摘要
背包问题是经典问题. 给一堆items, 每个items[i]有重量; 再给一个包. 分为几种问:
- 每个item只用一次, 最多能装多满(不能爆)? Backpack I
- 每个item只用一次, 最多多少种装满的办法? Backpack V
- 每个item可用无限次, 最多多少种装满的办法? Backpack VI
虽然问法很多, 但是万变不离其宗: "...你的背包/对我沉重的审判..."
关键点, 就是那个重量: weight.
背包问题都将围绕着item weight的状态来考虑, 永远不要忘记了考虑weight.
情况1: 每个item只用一次, 最多能装多满(不能爆)?
考虑: 用i个item (可跳过地取), 是否能装到weight w?
需要从'可能性'的角度考虑, 不要搞成单一的最大值问题.
- 背包可装的物品大小和总承重有关.
- 不要去找dp[i]前i个物品的最大总重, 找的不是这个.
dp[i]及时找到可放的最大sum, 但是i+1可能有更好的值, 把dp[i+1]变得更大更合适.
boolean[][] dp[i][j]表示: 有前i个item, 用他们可否组成size为j的背包? true/false.
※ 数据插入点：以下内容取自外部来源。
Below is a small trained network, with its code and all its weights. Each question gives an input and a target symbol and asks what happens when units are switched off, that is, made to give their printed mean instead of their output.

import numpy as np


def w(rows, s, z=0):
    codes = np.array(rows[::2]) - 128.0
    scale = np.full(codes.shape[1], s)
    scale[-1] = z or s
    return codes * scale


def norm(h):
    return h / np.sqrt((h * h).mean(-1, keepdims=True) + 1e-5)


def f(y):
    return y / 2 * (1 + np.tanh(0.7978845608 * (y + 0.044715 * y**3)))


def softmax(a):
    e = np.exp(a - a.max(-1, keepdims=True))
    return e / e.sum(-1, keepdims=True)


def log_softmax(a):
    a = a - a.max(-1, keepdims=True)
    return a - np.log(np.exp(a).sum(-1, keepdims=True))


def net(x, mask):
    ids = ['αγεζηλμξσφψω'.index(c) for c in x.split()]
    T = len(ids)
    res = E[ids] + P[:T]
    r = norm(res)
    for j in range(3):
        rows = slice(3 * j, 3 * j + 3)
        q, k, v = (r @ M[0][rows].T for M in (Q, K, V))
        z = softmax(np.where(np.tri(T) > 0, q @ k.T / 3**0.5, -1e9)) @ v
        o = O[0][rows]
        res = res + np.where(mask[j], z, o[:, -1]) @ o[:, :-1]
    y = f(norm(res) @ A[0][:, :-1].T + A[0][:, -1])
    res = res + np.where(mask[3:11], y, B[0][:, -1]) @ B[0][:, :-1]
    return log_softmax(norm(res)[-1] @ U[:, :-1].T + U[:, -1])


Q, K, V, O, A, B = {}, {}, {}, {}, {}, {}
E = w([
[109,97,168,134,160,76],'α',
[105,98,159,141,180,78],'γ',
[106,96,194,142,164,75],'ε',
[111,122,213,146,180,58],'ζ',
[75,63,112,121,227,128],'η',
[76,64,109,124,217,130],'λ',
[88,116,133,75,187,95],'μ',
[83,103,98,125,245,126],'ξ',
[112,215,159,8,196,146],'σ',
[122,10,159,25,84,187],'φ',
[56,132,140,60,39,30],'ψ',
[16,143,108,169,150,70],'ω',
],0.012)
P = w([
[238,77,29,140,177,8],'0',
[165,83,91,101,199,46],'1',
[132,88,111,75,189,52],'2',
[113,94,132,66,187,65],'3',
[97,97,148,63,185,76],'4',
[89,101,162,66,178,90],'5',
[83,102,172,74,170,102],'6',
[75,106,181,85,165,111],'7',
[71,104,183,96,162,125],'8',
[68,104,178,108,155,138],'9',
[69,104,176,124,146,150],'10',
[62,106,188,133,144,154],'11',
[57,105,192,145,140,164],'12',
],0.015)
Q[0] = w([
[54,170,170,117,216,110],'H0',
[134,192,107,118,93,101],'H0',
[240,142,97,172,94,147],'H0',
[181,132,126,134,86,86],'H1',
[145,134,84,133,113,146],'H1',
[128,134,161,151,116,153],'H1',
[218,115,138,184,1,123],'H2',
[66,149,187,11,165,132],'H2',
[48,71,176,137,190,175],'H2',
],0.017)
K[0] = w([
[86,102,137,169,40,233],'H0',
[118,49,124,156,152,76],'H0',
[235,66,104,93,167,76],'H0',
[77,90,91,194,128,151],'H1',
[110,62,203,164,89,86],'H1',
[111,155,136,140,97,204],'H1',
[180,22,146,63,167,59],'H2',
[40,191,170,200,183,170],'H2',
[99,161,161,138,89,246],'H2',
],0.012)
V[0] = w([
[124,128,81,54,83,133],'H0',
[136,108,130,147,78,115],'H0',
[174,66,145,129,151,167],'H0',
[146,173,147,80,119,73],'H1',
[159,248,105,99,116,178],'H1',
[160,124,119,102,111,187],'H1',
[66,103,106,149,79,84],'H2',
[87,90,151,165,177,134],'H2',
[162,98,186,133,110,156],'H2',
],0.018)
O[0] = w([
[97,75,131,134,113,187,133],'H0',
[112,84,96,149,70,136,56],'H0',
[175,97,87,57,113,148,99],'H0',
[136,77,206,184,144,165,250],'H1',
[26,160,253,84,211,173,114],'H1',
[110,90,170,60,163,167,80],'H1',
[113,176,134,125,60,192,95],'H2',
[144,130,104,96,61,44,187],'H2',
[222,67,161,114,147,120,83],'H2',
],0.015)
A[0] = w([
[62,143,134,134,129,212,157],'N0',
[213,98,110,89,71,193,107],'N1',
[152,144,155,122,164,159,252],'N2',
[170,233,158,5,162,214,123],'N3',
[188,62,58,171,160,49,1],'N4',
[208,154,45,156,112,130,13],'N5',
[81,96,78,168,89,86,139],'N6',
[74,133,170,155,57,78,203],'N7',
],0.018,0.0077)
B[0] = w([
[176,165,104,104,85,191,157],'N0',
[43,111,112,167,157,120,134],'N1',
[124,114,82,120,84,142,225],'N2',
[74,107,250,109,79,62,145],'N3',
[111,98,168,111,151,221,185],'N4',
[91,204,151,112,75,33,157],'N5',
[141,101,166,108,211,197,178],'N6',
[128,121,126,98,152,202,249],'N7',
],0.021,0.013)
U = w([
[103,116,126,185,92,105,116],'α',
[128,143,111,139,128,88,143],'γ',
[156,92,104,149,75,85,243],'ε',
[238,151,193,146,133,101,99],'ζ',
[145,119,85,55,132,82,172],'η',
[139,119,86,58,126,84,161],'λ',
[107,125,232,93,112,142,98],'μ',
[167,194,125,17,215,91,3],'ξ',
[19,141,179,170,188,17,152],'σ',
[86,7,87,67,41,121,97],'φ',
[154,70,115,151,182,220,116],'ψ',
[54,234,123,126,83,163,99],'ω',
],0.011,0.0056)

Each question gives the input, a string of symbols that net reads in full, and the target symbol t.
The units are the heads (3 rows each of Q, K, V and O) and the neurons (one row each of A and B). Each row of codes is followed by its name. A weight is (code - 128) times the scale printed after its matrix; where a second scale follows, it is the last column's (O, A, B and U).
mask holds one flag per unit, heads first, then neurons. A switched-off unit (its flag False) gives its mean, the last column of its rows in O or B, instead of its output. The means were averaged over made-up inputs and are rounded, as every weight is.
A unit's drop is (log p(t) with every unit on - log p(t) with that unit switched off) / (log p(t) with every unit on - log p(t) with every unit switched off).
The circuit of an input: a set's keep is (log p(t) with only the set's units on - log p(t) with every unit switched off) / (log p(t) with every unit on - log p(t) with every unit switched off). Starting from all 11 units, units are removed one at a time, each time the one whose removal leaves the highest keep (on an exact tie, the one counted first), for as long as the keep stays at least 0.8.
circuit, biggest first: the units of the circuit, biggest drop first
most important unit: the unit with the biggest drop
top k neurons: the k neurons with the biggest drops, biggest first
heads that matter: for each layer, one digit per head in row order, 1 if its drop is at least 0.15 and else 0, layers parted by /
input ε ω φ, target ω: heads that matter => 011
input ω η σ ζ σ ζ μ μ σ σ η, target σ: circuit, biggest first => [N4 N6 H1]
input ε σ σ λ ω λ, target ω: most important unit => H2
input ζ μ ω ζ ζ μ ε σ σ σ σ, target σ: circuit, biggest first => [H2 N7 N4]
input σ λ ζ σ ε σ ζ σ σ α σ ε μ, target σ: circuit, biggest first => [H1 N4 N6]
input σ ψ ζ σ η, target σ: heads that matter => 001
input σ ψ ψ ε σ, target ψ: heads that matter => 111
input σ ζ ψ ε μ σ ζ ξ ξ, target ξ: heads that matter => 111
input ω μ σ σ λ, target σ: circuit, biggest first => [N7 H2]
input ξ ζ ζ, target ξ: heads that matter => 110
input σ σ ζ σ ζ ω σ, target ω: heads that matter => 101
input ξ σ η σ ω ξ, target ω: heads that matter => 011
input ζ φ α, target φ: circuit, biggest first => [H1 N5 N4]
input γ ε λ μ ζ μ ψ, target ψ: most important unit => N6
input ζ ε ζ, target ζ: top 4 neurons => [N5 N6 N4 N2]
input ζ ε ε, target ζ: heads that matter => 110
input ζ σ ξ φ σ ζ σ σ ζ γ ζ ζ ζ, target ζ: circuit, biggest first => [H2 H0]
input φ α ζ, target φ: top 2 neurons => [N4 N5]
input ε ζ μ ζ ζ ζ φ ζ α, target φ: heads that matter => 111
input ζ ψ σ ζ σ σ σ σ σ φ φ μ η, target φ: circuit, biggest first => [H2]
input ξ γ ω σ σ ζ, target σ: circuit, biggest first => [N4 N0]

(反过来考虑了,不是想是否超过size j, 而是考虑是否能拼出exact size == j)
注意: 虽然dp里面一直存在i的位置, 实际上考虑的是在i位置的时候, 看前i-1个item.
多项式规律:
- picked A[i-1]: 就是A[i-1]被用过, weight j 应该减去A[i-1]. 那么dp[i][j]就取决于dp[i-1][j-A[i-1]]的结果.
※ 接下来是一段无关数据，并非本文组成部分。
Below are the code and all the weights of a small trained network. Each question names an input and a class and asks about switching units off, where a switched-off unit gives its printed mean instead of its output.

import numpy as np


def w(rows, s, z=0):
    codes = np.array(rows[::2]) - 128.0
    scale = np.full(codes.shape[1], s)
    scale[-1] = z or s
    return codes * scale


def f(y):
    return y / 2 * (1 + np.tanh(0.7978845608 * (y + 0.044715 * y**3)))


def log_softmax(a):
    a = a - a.max(-1, keepdims=True)
    return a - np.log(np.exp(a).sum(-1, keepdims=True))


def net(x, mask):
    res = np.array(x, float).reshape(1, 7) / 4 @ E
    y = f(res @ A[0][:, :-1].T + A[0][:, -1])
    res = res + np.where(mask, y, B[0][:, -1]) @ B[0][:, :-1]
    return log_softmax(res[-1] @ U[:, :-1].T + U[:, -1])


A, B = {}, {}
E = w([
[34,100,152,15,172,90,112,104,176,139,205],'x0',
[205,28,190,116,191,91,57,176,178,127,120],'x1',
[83,165,55,95,177,178,95,134,2,98,75],'x2',
[41,194,171,198,198,94,80,190,113,97,143],'x3',
[120,105,62,93,88,194,92,115,156,72,144],'x4',
[114,175,126,137,103,126,164,82,147,174,165],'x5',
[126,98,84,133,115,178,67,155,190,21,110],'x6',
],0.0067)
A[0] = w([
[57,141,205,112,167,58,85,172,177,144,171,183],'neuron 0',
[42,127,139,31,193,79,126,123,142,156,150,165],'neuron 1',
[162,69,178,147,79,87,137,150,229,154,138,220],'neuron 2',
[109,212,20,106,71,181,172,103,85,125,103,216],'neuron 3',
[115,152,188,130,154,69,164,131,95,206,132,180],'neuron 4',
[81,123,176,95,191,61,134,108,167,127,179,155],'neuron 5',
[129,102,103,124,170,154,35,180,147,84,98,157],'neuron 6',
[121,76,65,118,158,170,18,187,117,40,63,210],'neuron 7',
[63,167,3,110,90,227,161,85,124,78,142,167],'neuron 8',
[49,127,134,89,213,96,113,123,91,157,180,190],'neuron 9',
[139,194,211,238,120,94,161,157,148,162,136,202],'neuron 10',
[150,96,126,126,185,138,31,194,108,32,116,161],'neuron 11',
[160,69,124,125,138,137,39,178,142,62,99,251],'neuron 12',
[203,8,116,66,86,140,135,71,192,167,119,165],'neuron 13',
[149,98,106,131,173,146,25,186,119,46,103,157],'neuron 14',
[74,183,25,101,74,192,158,70,101,89,132,162],'neuron 15',
[164,101,139,131,170,164,50,185,85,81,92,190],'neuron 16',
[209,40,148,84,89,123,143,80,174,153,134,154],'neuron 17',
[166,193,116,161,113,164,190,113,13,187,61,183],'neuron 18',
[182,37,104,74,76,131,121,66,162,133,126,202],'neuron 19',
[41,171,163,76,175,99,127,129,115,165,181,159],'neuron 20',
],0.0063,0.0031)
B[0] = w([
[100,81,227,105,203,127,39,78,156,148,85,223],'neuron 0',
[80,145,149,35,148,185,108,77,121,166,102,204],'neuron 1',
[192,83,231,115,135,120,150,190,251,132,184,238],'neuron 2',
[91,117,23,208,67,95,186,38,136,65,134,246],'neuron 3',
[150,114,153,133,190,90,132,90,71,161,117,198],'neuron 4',
[115,105,186,92,147,134,75,107,150,192,120,196],'neuron 5',
[115,187,113,125,156,178,98,171,103,114,114,202],'neuron 6',
[95,217,41,114,125,234,72,216,92,38,94,253],'neuron 7',
[18,95,51,144,34,171,149,58,237,53,136,239],'neuron 8',
[63,160,114,88,138,165,82,55,58,166,33,202],'neuron 9',
[156,47,175,217,173,40,99,139,147,95,134,218],'neuron 10',
[82,183,88,121,199,217,39,218,87,56,68,224],'neuron 11',
[145,170,118,103,148,189,103,213,135,95,140,239],'neuron 12',
[195,138,144,31,78,196,218,194,130,204,191,255],'neuron 13',
[92,203,78,107,182,201,74,247,77,77,86,220],'neuron 14',
[55,101,65,139,56,132,183,22,194,61,150,231],'neuron 15',
[107,187,89,128,162,151,112,195,97,142,127,208],'neuron 16',
[204,110,155,62,100,162,186,165,136,189,222,228],'neuron 17',
[182,194,42,213,150,45,240,103,4,146,105,242],'neuron 18',
[157,154,117,85,82,171,200,163,160,147,181,234],'neuron 19',
[86,120,142,96,151,126,101,2,105,177,71,198],'neuron 20',
],0.006,0.0069)
U = w([
[197,109,156,51,75,154,182,171,148,189,195,160],'0',
[77,117,171,69,179,119,80,56,99,195,86,2],'1',
[60,123,64,146,2,128,157,69,143,71,130,199],'2',
[178,148,96,193,150,28,181,123,21,166,101,64],'3',
[145,75,200,194,144,60,82,161,198,95,147,208],'4',
[98,172,89,109,152,189,66,221,93,72,87,98],'5',
],0.0078,0.00043)

Each question gives the input, the list of numbers given to net, and the class t.
The units are the neurons (one row each of A and B). Each row of codes is followed by its name. A weight is (code - 128) times the scale printed after its matrix; where a second scale follows, it is the last column's (A, B and U).
mask holds one flag per neuron, in row order. A switched-off neuron (its flag False) gives its mean, the last column of its row in B, instead of its output. The means were averaged over made-up inputs and are rounded, as every weight is.
A unit's drop is (log p(t) with every unit on - log p(t) with that unit switched off) / (log p(t) with every unit on - log p(t) with every unit switched off).
The circuit of an input: a set's keep is (log p(t) with only the set's units on - log p(t) with every unit switched off) / (log p(t) with every unit on - log p(t) with every unit switched off). Starting from the 12 units with the biggest drops (on a tie, the unit counted first), units are removed one at a time, each time the one whose removal leaves the highest keep (on an exact tie, the one counted first), for as long as the keep stays at least 0.8.
units of the circuit, in order: the units of the circuit, biggest drop first
k most important neurons: the k neurons with the biggest drops, biggest first
drop when u is switched off: that unit's drop, to one decimal
input [2,-4,2,-3,-4,8,-5], class 3: units of the circuit, in order -> neuron 18
input [0,-5,-4,3,-5,4,-3], class 3: 2 most important neurons -> neuron 18; neuron 10
input [1,-3,-1,4,-1,2,3], class 2: units of the circuit, in order -> neuron 11; neuron 14
input [1,6,-3,2,-4,1,0], class 4: units of the circuit, in order -> neuron 2; neuron 10
input [2,1,-3,-1,-8,-6,-2], class 1: units of the circuit, in order -> neuron 4; neuron 0
input [0,-3,5,-6,-4,4,-4], class 3: 3 most important neurons -> neuron 18; neuron 4; neuron 7
input [0,-7,6,8,3,0,6], class 2: 2 most important neurons -> neuron 8; neuron 15
input [-4,-5,-8,3,-6,6,-3], class 3: 3 most important neurons -> neuron 18; neuron 4; neuron 8
input [-7,-8,-7,-1,2,1,-5], class 3: 3 most important neurons -> neuron 18; neuron 10; neuron 7
input [-1,2,1,-7,-8,5,-7], class 3: 2 most important neurons -> neuron 18; neuron 4
input [0,0,-6,-5,4,-4,8], class 0: 2 most important neurons -> neuron 13; neuron 17
input [-4,4,-3,3,-8,5,4], class 4: drop when neuron 14 is switched off -> 0.0
input [1,-8,-3,2,-4,-7,-8], class 3: drop when neuron 18 is switched off -> 0.3
input [0,-6,-6,7,-5,-5,-1], class 4: units of the circuit, in order -> neuron 10
input [-3,-3,3,6,1,7,-4], class 3: drop when neuron 7 is switched off -> 0.1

- did not pick A[i-1]: 那就是说, 没用过A[i-1], 那么dp[i][j]就取决于上一行d[i-1][j]
dp[i][j] = dp[i - 1][j] || dp[i - 1][j - A[i - 1]]
结尾:
跑一遍dp 最下面一个row. 从末尾开始找, 最末尾的一个j (能让dp[i][j] == true)的, 就是最多能装的大小 :)
时间,空间都是:O(mn)
/*
Given n items with size Ai, an integer m denotes the size of a backpack.
How full you can fill this backpack?
Example
If we have 4 items with size [2, 3, 5, 7], the backpack size is 11, we can select [2, 3, 5],
so that the max size we can fill this backpack is 10.
If the backpack size is 12. we can select [2, 3, 7] so that we can fulfill the backpack.
You function should return the max size we can fill in the given backpack.
Note
You can not divide any item into small pieces.
*/
public class Solution {
public int backPack(int m, int[] A) {
if (A == null || A.length < 0) {
return 0;
}
int n = A.length;
boolean[][] dp = new boolean[n + 1][m + 1];
// weight 0 is a valid value.
// items does not have 0's item, so we need to init dp based for all entries where i == 0
dp[0][0] = true;
for (int j = 1; j <= m; j++) {
dp[0][j] = false;
}
// Calculcate possibility for i items to fill up w weight
for (int i = 1; i <= n; i++) {
for (int j = 0; j <= m; j++) {
// default: item(i-1) not used:
dp[i][j] = dp[i - 1][j];
if (j - A[i - 1] >= 0) { // possible to use item(i-1)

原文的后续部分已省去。